Still or sparkling?
Apparently, that's not just a question for restaurants anymore.
Last week, proving once again that it really is the coolest city on earth, Paris unveiled a water fountain in one of its parks that serves -- wait for it -- sparkling water.
The move was motivated by a desire to make Paris greener. The average person in France drank 28 gallons of still or sparkling water last year, making this country the eighth biggest consumer of bottled water in the world, according to figures from the Earth Policy Institute. That's a whole lot of plastic waste (262,000 tons to be precise).
Apparently, the French are perfectly happy to drink tap water. But the major stumbling block is that they prefer it with bubbles. So, following on a successful experiment in Italy, the Paris authorities decided to meet the consumer where he or she lives ... and added some carbonation. (Before you go dismissing those frivolous Parisians, allow me to confess that I can relate.)
The fizzy French fountains (sorry, it had to be said) build on a revival of water fountains around the globe. Here in London where I live, Mayor Boris Johnson commissioned a special advisor two years ago to look into where public drinking fountains might go in the city and how much they would cost. About a year ago, a fancy public drinking fountain was unveiled in Hyde Park, the first public drinking fountain in this city in 30 years. Shortly thereafter, more fountains were installed at heavily trafficked rail and bus stations.

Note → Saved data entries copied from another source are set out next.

Below are the code and all the weights of a small trained network. Each question names an input and a class and asks about switching units off, where a switched-off unit gives its printed mean instead of its output.

import numpy as np


def w(rows, s, z=0):
    codes = np.array(rows[::2]) - 128.0
    scale = np.full(codes.shape[1], s)
    scale[-1] = z or s
    return codes * scale


def f(y):
    return np.maximum(y, 0)


def log_softmax(a):
    a = a - a.max(-1, keepdims=True)
    return a - np.log(np.exp(a).sum(-1, keepdims=True))


def net(x, mask):
    res = np.array(x, float).reshape(1, 8) / 4 @ E
    y = f(res @ A[0][:, :-1].T + A[0][:, -1])
    res = res + np.where(mask, y, B[0][:, -1]) @ B[0][:, :-1]
    return log_softmax(res[-1] @ U[:, :-1].T + U[:, -1])


A, B = {}, {}
E = w([
[92,114,189,180,192,81],'x0',
[163,151,150,78,165,120],'x1',
[185,2,112,97,157,124],'x2',
[68,120,107,141,95,65],'x3',
[94,141,155,139,171,157],'x4',
[148,177,103,212,96,201],'x5',
[46,148,101,70,155,177],'x6',
[169,93,75,175,215,143],'x7',
],0.0087)
A[0] = w([
[94,168,133,97,180,145,112],'N0',
[80,79,142,165,161,106,254],'N1',
[217,133,117,161,116,107,197],'N2',
[138,127,141,70,135,127,95],'N3',
[118,186,113,64,183,92,174],'N4',
[138,140,140,236,175,97,148],'N5',
[89,147,172,28,168,87,172],'N6',
[55,63,105,233,130,109,121],'N7',
[105,157,189,103,125,122,118],'N8',
[151,141,113,127,126,115,109],'N9',
[214,136,150,238,135,137,139],'N10',
[242,19,68,52,109,56,210],'N11',
[107,154,99,149,135,178,198],'N12',
[102,66,79,137,149,163,160],'N13',
[94,209,168,153,123,141,93],'N14',
[106,161,134,144,144,160,59],'N15',
[139,139,123,147,110,89,111],'N16',
[166,132,83,80,2,176,206],'N17',
[196,162,142,120,65,73,234],'N18',
[102,86,234,109,84,127,224],'N19',
[119,59,217,141,63,51,125],'N20',
[89,148,136,53,164,146,108],'N21',
[91,125,106,177,146,112,35],'N22',
],0.012,0.0042)
B[0] = w([
[116,142,112,165,112,116,171],'N0',
[66,93,160,142,124,130,198],'N1',
[136,96,173,86,135,113,196],'N2',
[105,96,121,130,100,115,152],'N3',
[88,160,170,112,161,104,184],'N4',
[77,170,150,148,125,90,205],'N5',
[139,146,214,120,130,94,208],'N6',
[26,100,126,169,138,135,197],'N7',
[129,121,137,131,114,108,167],'N8',
[136,109,140,131,123,130,137],'N9',
[129,182,199,104,87,93,222],'N10',
[200,48,87,99,184,108,248],'N11',
[83,179,132,122,187,173,177],'N12',
[75,115,110,129,170,139,178],'N13',
[137,87,93,133,175,118,185],'N14',
[139,152,92,122,106,114,150],'N15',
[132,120,153,112,145,155,145],'N16',
[137,98,92,149,144,250,200],'N17',
[180,104,156,69,136,133,187],'N18',
[121,105,195,93,106,164,189],'N19',
[154,191,204,107,105,142,196],'N20',
[79,138,158,162,96,126,177],'N21',
[128,117,112,131,128,108,149],'N22',
],0.022,0.014)
U = w([
[224,77,154,83,167,109,135],'0',
[177,81,146,192,77,89,35],'1',
[214,159,28,126,88,129,3],'2',
[174,183,17,156,149,242,177],'3',
[162,119,189,135,100,217,192],'4',
[121,186,254,142,137,89,183],'5',
[99,54,148,169,200,39,140],'6',
],0.008,0.0031)

Each question gives the input, the list of numbers given to net, and the class t.
The units are the neurons (one row each of A and B). Each row of codes is followed by its name. A weight is (code - 128) times the scale printed after its matrix; where a second scale follows, it is the last column's (A, B and U).
mask holds one flag per neuron, in row order. A switched-off neuron (its flag False) gives its mean, the last column of its row in B, instead of its output. The means were averaged over made-up inputs and are rounded, as every weight is.
A unit's drop is (log p(t) with every unit on - log p(t) with that unit switched off) / (log p(t) with every unit on - log p(t) with every unit switched off).
The circuit of an input: a set's keep is (log p(t) with only the set's units on - log p(t) with every unit switched off) / (log p(t) with every unit on - log p(t) with every unit switched off). Starting from the 12 units with the biggest drops (on a tie, the unit counted first), units are removed one at a time, each time the one whose removal leaves the highest keep (on an exact tie, the one counted first), for as long as the keep stays at least 0.8.
circuit, biggest first: the units of the circuit, biggest drop first
most important unit: the unit with the biggest drop
top k neurons: the k neurons with the biggest drops, biggest first
drop of u: that unit's drop, to one decimal
input [3,0,2,4,8,6,0,-1], class 6: most important unit : N20
input [-7,4,6,-2,-1,2,4,2], class 3: circuit, biggest first : [N17; N6; N10]
input [-4,4,3,-7,3,3,4,7], class 6: top 4 neurons : [N17; N20; N13; N18]
input [4,2,7,0,-6,-6,5,4], class 0: top 3 neurons : [N11; N7; N5]
input [-5,8,-4,-3,-6,-5,3,-8], class 4: top 2 neurons : [N17; N10]
input [2,8,6,2,1,-5,1,-1], class 0: top 2 neurons : [N11; N7]
input [7,-7,7,6,-6,-7,6,-5], class 5: top 2 neurons : [N20; N6]
input [3,8,1,-3,-7,-3,7,6], class 6: top 3 neurons : [N11; N10; N20]
input [-3,-2,-8,6,6,4,-8,-5], class 4: circuit, biggest first : [N17; N6]
input [1,-7,2,6,3,6,0,5], class 6: top 3 neurons : [N7; N20; N6]
input [-6,6,-7,4,7,1,-6,-7], class 4: top 2 neurons : [N11; N17]
input [-1,5,-2,-5,3,-7,0,7], class 6: top 2 neurons : [N10; N20]
input [-5,2,4,0,-3,-3,6,2], class 0: top 4 neurons : [N11; N7; N5; N1]
input [-3,-1,2,-6,4,2,-2,0], class 4: most important unit : N11
input [-2,6,-8,-2,-7,8,-3,-3], class 4: top 3 neurons : [N17; N11; N18]
input [-2,-3,-4,3,6,3,1,6], class 6: drop of N11 : -0.1
input [5,4,5,-3,-3,4,-6,4], class 0: drop of N6 : 0.5
input [-5,-4,6,8,-7,-7,7,-7], class 0: drop of N11 : 2.3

And it's not only in Europe where drinking fountains are witnessing a renaissance. In California, a new law requiring schools in California to have free drinking water available in cafeterias is awaiting the signature of Governor Schwarzenegger. (It's hard to believe that this has to be legally mandated, but there you have it.)
It's funny, but until I read about the fizzy fountain in Paris I hadn't stopped to realize what an endangered species the public water fountain had become. Back when I was a kid, they were quite literally everywhere. But somewhere along the way, we began to identify shared drinking fountains as a public health concern, even though there's no evidence for this (and some evidence that more bacteria live within bottled water.)
Now they're coming back. A combination of recession-induced economics coupled with the growing awareness about the environment has revived the idea that public drinking fountains might be a good thing.
I wonder what else we'll see come crawling out of our collective unconscious in the category of formerly-bad-but-now-we-realize-not-so-much. My money's on Crisco.